Portrait City
by João Paulo Cotrim
Essay for the Fullerton catalogue, Lisbon Bedeteca
Such is the nature of coincidences. If they do not occur just so, they're mere crossroads of occasions; their function in the maps of our days is to distract us from what really matters, and to take us to dead ends. Truly meaningful coincidences -- which is to say, those that lead somewhere -- must happen along the lines of the illustration that will become, I'm certain, an emblem of Fullerton. Jorge Colombo and I had been working on this show for months with the determination one saves for important things, yet all the while ignoring our own plans, instead operating with the exact slowness those things require in order to truly blossom. Only close to the end, jammed with assignments, did Jorge decide to come up with an illustration for the show's invitation card. And he ended up creating one of his best, one that's an invitation to enter more than just an exhibition, but to step into his very oeuvre. In the book of images you're holding, this picture illuminates pages 56 and 57, but beyond the illustration's contaminating function as a postcard, it should work as a postscript, maybe an introduction, maybe flap copy, back cover blurb, spine -- and the only way to perform such tasks right now, all at once, is in the paragraphs that follow.

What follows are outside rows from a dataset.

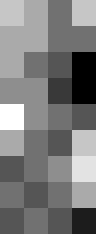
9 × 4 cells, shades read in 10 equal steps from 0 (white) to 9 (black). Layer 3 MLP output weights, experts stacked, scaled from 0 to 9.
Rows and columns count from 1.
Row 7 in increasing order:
1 4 5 6
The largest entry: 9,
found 2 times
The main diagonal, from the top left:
2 3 6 9
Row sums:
12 16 23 24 15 16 16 19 25
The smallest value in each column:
0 3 4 1
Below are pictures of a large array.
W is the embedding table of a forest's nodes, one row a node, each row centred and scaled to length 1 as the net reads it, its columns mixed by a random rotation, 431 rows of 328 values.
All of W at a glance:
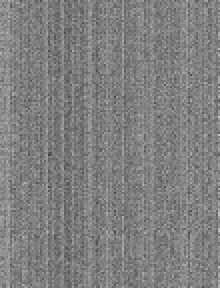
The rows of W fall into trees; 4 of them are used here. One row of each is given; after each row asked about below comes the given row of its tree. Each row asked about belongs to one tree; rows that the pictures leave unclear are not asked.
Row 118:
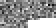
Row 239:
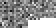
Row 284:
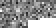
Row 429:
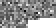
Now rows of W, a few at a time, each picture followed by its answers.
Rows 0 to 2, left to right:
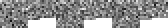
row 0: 118
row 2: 118
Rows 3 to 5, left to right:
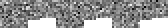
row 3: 118
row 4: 239
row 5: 429
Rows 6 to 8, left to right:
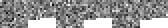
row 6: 239
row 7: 429
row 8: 284
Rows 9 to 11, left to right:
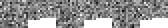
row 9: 284
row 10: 239
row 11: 239
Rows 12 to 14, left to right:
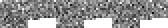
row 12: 118
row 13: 118
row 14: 118
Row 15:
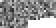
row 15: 239
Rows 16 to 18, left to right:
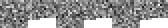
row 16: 118
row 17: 118
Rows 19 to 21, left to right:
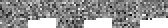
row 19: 118
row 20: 118
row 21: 239
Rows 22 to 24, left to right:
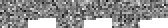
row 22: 429
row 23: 118
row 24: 429
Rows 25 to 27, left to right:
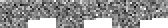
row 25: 118
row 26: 118
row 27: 239
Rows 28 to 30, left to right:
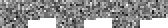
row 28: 118
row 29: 118
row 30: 284
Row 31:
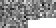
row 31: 118
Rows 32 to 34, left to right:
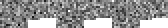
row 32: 284
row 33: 118
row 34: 239
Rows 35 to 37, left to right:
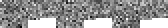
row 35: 239
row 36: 429
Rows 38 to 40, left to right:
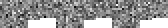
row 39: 429
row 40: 239
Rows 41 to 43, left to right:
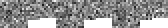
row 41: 118
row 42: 284
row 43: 239
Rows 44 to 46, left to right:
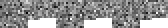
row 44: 118
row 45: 284
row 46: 284
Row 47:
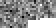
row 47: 239
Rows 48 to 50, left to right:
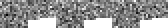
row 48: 284
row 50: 118
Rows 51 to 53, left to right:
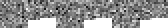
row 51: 239
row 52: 118
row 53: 429
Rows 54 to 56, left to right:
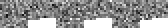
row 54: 118
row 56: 118
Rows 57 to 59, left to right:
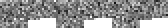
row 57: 118
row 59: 429
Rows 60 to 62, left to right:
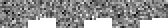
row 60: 239
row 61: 239
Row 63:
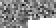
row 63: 118
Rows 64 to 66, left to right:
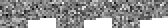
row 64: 118
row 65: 118
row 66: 429
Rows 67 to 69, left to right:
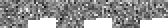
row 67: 239
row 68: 118
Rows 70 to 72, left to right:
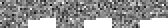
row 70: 284
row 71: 118
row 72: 429
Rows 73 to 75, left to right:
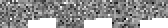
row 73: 429
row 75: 239
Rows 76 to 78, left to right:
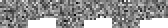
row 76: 239
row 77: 239
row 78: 429
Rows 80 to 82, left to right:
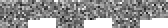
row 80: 118
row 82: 118
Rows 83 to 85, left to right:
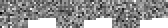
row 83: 429
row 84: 239
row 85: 118
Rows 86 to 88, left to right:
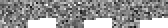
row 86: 118
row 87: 118
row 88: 429
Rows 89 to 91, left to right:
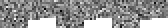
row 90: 239
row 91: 429
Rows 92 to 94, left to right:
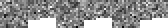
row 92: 284
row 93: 239
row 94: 239
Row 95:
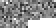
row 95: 118
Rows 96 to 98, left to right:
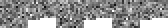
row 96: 239
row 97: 118
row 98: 284
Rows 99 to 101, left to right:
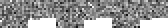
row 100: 239
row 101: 284
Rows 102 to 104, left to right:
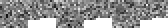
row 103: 118
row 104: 239
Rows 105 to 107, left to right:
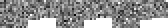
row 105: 239
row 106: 239
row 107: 118
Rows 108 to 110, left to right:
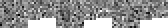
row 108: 239
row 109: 239
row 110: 429
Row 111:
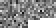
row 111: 284
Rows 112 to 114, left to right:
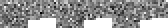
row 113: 118
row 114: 118
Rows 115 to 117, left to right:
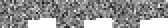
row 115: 429
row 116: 118
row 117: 118
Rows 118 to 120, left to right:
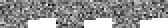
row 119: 284
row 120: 118
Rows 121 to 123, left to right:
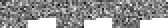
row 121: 429
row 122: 284
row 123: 118
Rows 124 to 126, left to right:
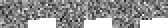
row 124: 118
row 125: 118
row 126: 239
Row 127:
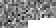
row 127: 239
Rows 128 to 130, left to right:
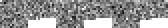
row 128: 239
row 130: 118
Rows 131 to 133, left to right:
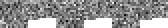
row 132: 118
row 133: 284
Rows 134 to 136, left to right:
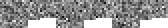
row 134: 239
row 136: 284
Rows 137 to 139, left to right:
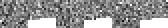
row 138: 239
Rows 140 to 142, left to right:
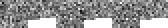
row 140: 429
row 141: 118
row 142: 118
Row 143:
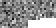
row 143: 239
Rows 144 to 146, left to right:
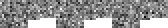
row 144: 284
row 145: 284
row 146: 284
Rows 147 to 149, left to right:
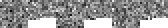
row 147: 239
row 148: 284
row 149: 239
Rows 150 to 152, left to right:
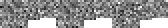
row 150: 239
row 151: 239
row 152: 118
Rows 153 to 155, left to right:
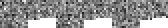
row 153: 284
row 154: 284
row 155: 239
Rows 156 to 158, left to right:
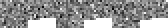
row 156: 118
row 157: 284
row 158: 118
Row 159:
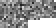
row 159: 118
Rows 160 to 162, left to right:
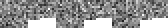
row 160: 284
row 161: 239
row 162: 239
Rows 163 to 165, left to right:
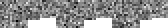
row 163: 429
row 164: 239
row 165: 284
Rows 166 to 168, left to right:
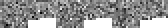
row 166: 284
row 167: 118
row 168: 239
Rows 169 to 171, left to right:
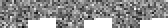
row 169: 429
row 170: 284
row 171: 118
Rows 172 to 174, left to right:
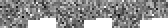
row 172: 239
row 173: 118
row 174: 118
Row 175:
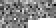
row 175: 118
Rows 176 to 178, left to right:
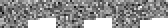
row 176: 118
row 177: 429
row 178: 118
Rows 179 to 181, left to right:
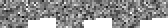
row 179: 239
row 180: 429
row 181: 239
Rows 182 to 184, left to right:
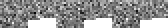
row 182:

It's nighttime, and that's why the heavy blue sky presses down a row of North American buildings. The foremost among them, a dark mass highlighted by subtle reflections on the windows, plays as a stage to the "haughty solitude" of a water tower and a man. What is he doing there? Is he drawing, which is to say, gathering images? Is he reading poems aloud, which is to say, throwing words? Between the buildings we see a river, calmly cruised by a boat. Like an answer to it, an airplane seems as still as a stamp on a letter. The clarity of this chiaroscuro moment focuses on yet another vehicle, a deeply American yellow taxicab; on the curtain-less windows that offer us the lines of a naked loft; and, finally, on the humble spots of two street lights. On the melancholic skyline of this landscape reigns the human figure where all questions meet. Again: what is he doing there? Is something happening? Is that his apartment? Is the cab waiting for him? Did he miss the plane? Did he decide to stay? Is he staking out the other early riser? Is he just the doorman, arms crossed in insomnia? How many stories are condensed in this deadly still instance of life?
This Place and No Other
Created for a postcard, this illustration contains all the ingredients that Jorge Colombo (b. Lisbon, Portugal, 1963) uses to build an artistic body of work, somewhere between diaries, travel writing, and pictorial urban portraiture. To that purpose he uses eternal conflicts between night and day, light and shadow, interiors and exteriors, body and landscape, detail and whole, fidelity and reinvention, fiction and reality.
Linger on this specific image. Light is Jorge Colombo's primary working tool. It's where the mystery of his images resides. We're touched not only by the way day is announced to us, but also by how the properties of solids change with light, how things gain their personality. The main building is almost black, but in the shadows it maintains the nuance of each windowpane. All the other buildings stand apart thanks to subtle details, in a spectrum that ranges from brick color on the left, to darker brown on the right. The small picture postcard, which is usually a synonym for a common place, offers us instead a very personal horizon, which manages to give us a glimpse of interior space within its broad panorama. More: the taxicab, as well as the buildings along this side of the river, stand for a home -- "my neighborhood, my world." I have so far detected two bodies in this scene, and they are the ones that seem to justify everything; they are the pillars of the city, the ones that justify nature and enliven it. The people are mere dots, but their presence transforms the rest of the image into simply "everything else." This unsettling touch, slowly revealed, informs Jorge Colombo's ensembles, landscapes and other work. The richness of his details and the exactitude of his line work help our eyes to find a photographic peace, but it's a fake fidelity. You can infer this easily from bodies and faces: they're as far from caricature as they are from portrait. Jorge Colombo's pen interprets; it doesn't reproduce. And it's through this door that mystery enters. Apparently we are looking at a typically urban scene, but in fact we are entering the sentiment of its author. Everything he wanted to clearly show actually hides something else. It might be a secret or a banality, but it surely is the spirit of the recognizable place, the concrete poetry of objects, the palpable wisdom of a face. Such is the objective of travel literature, or at least that of travelers: to go meet the spirit, to hear the poetry, to harvest wisdom.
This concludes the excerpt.